──────── EXERCISE MATERIAL

Every row comes from one small tree of marks. The marks that hang from a mark follow it in brackets, in the order of their numbers. Every link used is in the known rows. Which tree was each row made from?
In the rows, zero is written as 128.
Known rows
z834[z665[z24[z156]]]: [ 88  43 154 154 134 127 145 125 159 131 140 123 149 166  71 103 126 121
 115  77 163]
z156[z405 z947]: [106 140 132 103  79 128 136 137 146  82 128 165 122 126 128 114 154 143
 154 111 165]
z834[z665[z24[z156[z405 z947]]]]: [ 70  78 166 137 120 135 159 135 169  93 130 138 147 182  90  93 132 137
 128  90 176]
z569[z25 z405]: [134 145 127 112 137 129  90  89  79 149 148  89 175 100 129 174 124 117
  71 188  67]
z292[z569[z25 z405]]: [140 124 133 145 137 154 100  72  99 155 133  69 155  73 109 156 108 117
  97 156  89]
z405[z156[z24[z665] z947[z61]]]: [137 122 145  94 143 130 141 141 129  84 110 134  86 160 121 110 144 140
 161 104 147]
z947[z61[z25]]: [161 112  99 150 110 113  93 125  80 175 118 152 107  92 131 112 103  73
 141  77  83]
z947[z61]: [159  68 113 158 110 114 114 126 103 164 165 148 110 105 122 114 124 105
 129  90 103]
z569[z405]: [144  98 125 140 131 116 114 105 109 151 144 117 156  98 113 163 128 120
 103 151 106]
z665[z24[z156[z405 z947[z61]]]]: [113 110 147 195 147 132 156 138 122 107 116 158 129 144 147  82 145 136
 114  99 162]
z292[z569[z405[z156[z24]]]]: [143 117 154 154 144 155 126  95 128 138 117  81 133  83 107 153 117 127
 138 133 135]
z569[z25[z61]]: [126  94 104 111 136 123  77  88  54 164 143 123 156  87 126 144 153  98
  85 102 114]
z156[z24[z665] z405 z947[z61]]: [ 95 175 131  66  92 166 173 158 157  43  98 187 126 177 166 100 120 181
 163 146 153]
z947[z61[z25] z156[z24[z665]]]: [134 163  89 119 128 120 135 156 134 178  94 131  86 134 144 116  73 123
 146 129  79]
z947[z156[z24[z665] z405]]: [ 82 156 105  96 104 133 157 165 193 134 124 124 107 143 131 145 116 183
 138 147 146]
z156[z24 z405]: [ 88 171 127  88  65 166 145 145 161 105 118 171 163 120 150 137 135 161
 155 132 169]
z24[z156]: [132  74 130 171 166 105 104 119 115 146 143 110 105 119 115 144 164 120
 120  65 175]
z532[z61]: [127  50 137 163 130 106  67 103 142 142 159 162 140  75 104 110 175 119
 114  82  99]
z24[z156 z665]: [117  47 104 149 195 107 107 124 128 120 126  99  83 147 101 154 162 141
 104  65 176]
z947[z61[z25] z156[z24 z405]]: [112 216 111 123  90 127 139 171 139 165 106 147 101 120 178 117  76 130
 162 140  89]
z156[z405 z947[z61]]: [122 140 136 121  84 127 139 145 129  86 142 174 109 134 152  98 136 138
 154 113 137]
z569[z25 z292 z405[z156[z947]]]: [175 167 132  90 169 110  96  98 113 111 149  67 167 138 112 179 143  97
  89 222  90]

Write each row's tree
[169 128 113 108 198 107  73  88  67 143 154  73 181 108 127 198 149  80
  65 196  97] -> z569[z25[z61] z292 z405[z156]]
[139 148 135  90 143 130 126 141 114  91  79 136  82 151 127 110 131 118
 169  97 136] -> z405[z156[z24[z665] z947[z61[z25]]]]
[142 110 136 198 160 125 138 123  96 139  84 152 125 134 132  74 131 101
 119  83 139] -> z665[z24[z156[z947[z61[z25]]]]]
[162 130 120 127 106 113 116 122  92 132 102 164 103 118 126  87 118  88
 159  88 107] -> z156[z947[z61[z25]]]
[150  89 145 172 152 135 110  91 117 149 132  70 116  71  94 155 123 114
 126 118 127] -> z292[z569[z405[z156]]]
[122 100 127  97 141 132 120 135 140 115 115 112 102 132  99 147 153 137
 145  93 161] -> z405[z156[z24[z665]]]
[ 80  78 169 149 122 135 163 141 158  93 139 143 138 186 104  84 120 135
 128  92 158] -> z834[z665[z24[z156[z405 z947[z61]]]]]
[111 173 123 134  91 128 160 171 161 154 154 145 106 134 169 119  97 163
 148 152 111] -> z947[z61 z156[z24 z405]]
[ 92 172 119 110  83 129 155 161 183 151 135 132 121 125 139 138 119 168
 150 148 147] -> z947[z156[z24 z405]]
[101 155 109 117 110 130 162 175 170 136 143 136  92 152 160 125  93 176
 138 152 112] -> z947[z61 z156[z24[z665] z405]]
[108 195 150  86  67 163 172 154 144  66 111 196 143 154 177  94 124 163
 176 144 153] -> z156[z24 z405 z947[z61]]
[134  85 114 147 136 150  90  73  76 166 128  95 139  63 107 134 133 102
 107  89 128] -> z292[z569[z25[z61]]]
[149 151 145  98  88 151 165 130 126 104 108 184 141 150 145  83 122 140
 172 131 139] -> z156[z24 z947[z61]]
[105 130 149 146 144 114 126 137 130  84 128 132 101 143 144 128 169 146
 140  86 196] -> z24[z156[z405 z947]]
[122 127 113 161 103  98 134 165 146 170 180 126  77 117 151 124 106 143
 132 128  99] -> z947[z61 z156[z405]]
[171 149 102 100 148 124  95  92 116 148 159  87 202 119 112 192 125  98
  68 228  74] -> z569[z25 z292 z405]
[187 184 131 102 156 122 131 125 128 111 103 120 159 144 132 155 115  90
 142 200 108] -> z569[z292 z405[z156[z24 z947[z61[z25]]]]]
[104 110 146 183 144 132 153 132 133 106 107 153 137 141 131  92 156 139
 115  97 181] -> z665[z24[z156[z405 z947]]]
[144 136 121 142 107 118 156 153 148 183 151 134 104 132 144 111  94 143
 146 141  99] -> z947[z61 z156[z24]]
[160 190 129  54 174 138 119 106 130  85 120  77 177 164 120 181 136 123
  94 243 100] -> z569[z25 z292 z405[z156[z24[z665] z947]]]
[115 121 101 105 121 123 152 148 178 161 121 116 105 141 105 137 115 162
 134 136 134] -> z947[z156[z24[z665]]]
[115 137 138 190 145 133 143 139 107 114  86 161 127 136 154  80 133 116
 121  93 149] -> z665[z24[z156[z405 z947[z61[z25]]]]]
[172 151 119 104 171 111  84  99 110 138 162  58 172 120 109 197 140  91
  77 214  82] -> z569[z25 z292 z405[z156]]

────────────────

_WHAT THIS TASK INVOLVES_
Please give back, exactly as it stands above, the stretch from the line with "-> z405[z156[z24[z665] z947[z61[z25]]]]" through the line with "107] -> z156[z947[z61[z25]]]", and no line outside it.

_FINISHED TASK_
 169  97 136] -> z405[z156[z24[z665] z947[z61[z25]]]]
[142 110 136 198 160 125 138 123  96 139  84 152 125 134 132  74 131 101
 119  83 139] -> z665[z24[z156[z947[z61[z25]]]]]
[162 130 120 127 106 113 116 122  92 132 102 164 103 118 126  87 118  88
 159  88 107] -> z156[z947[z61[z25]]]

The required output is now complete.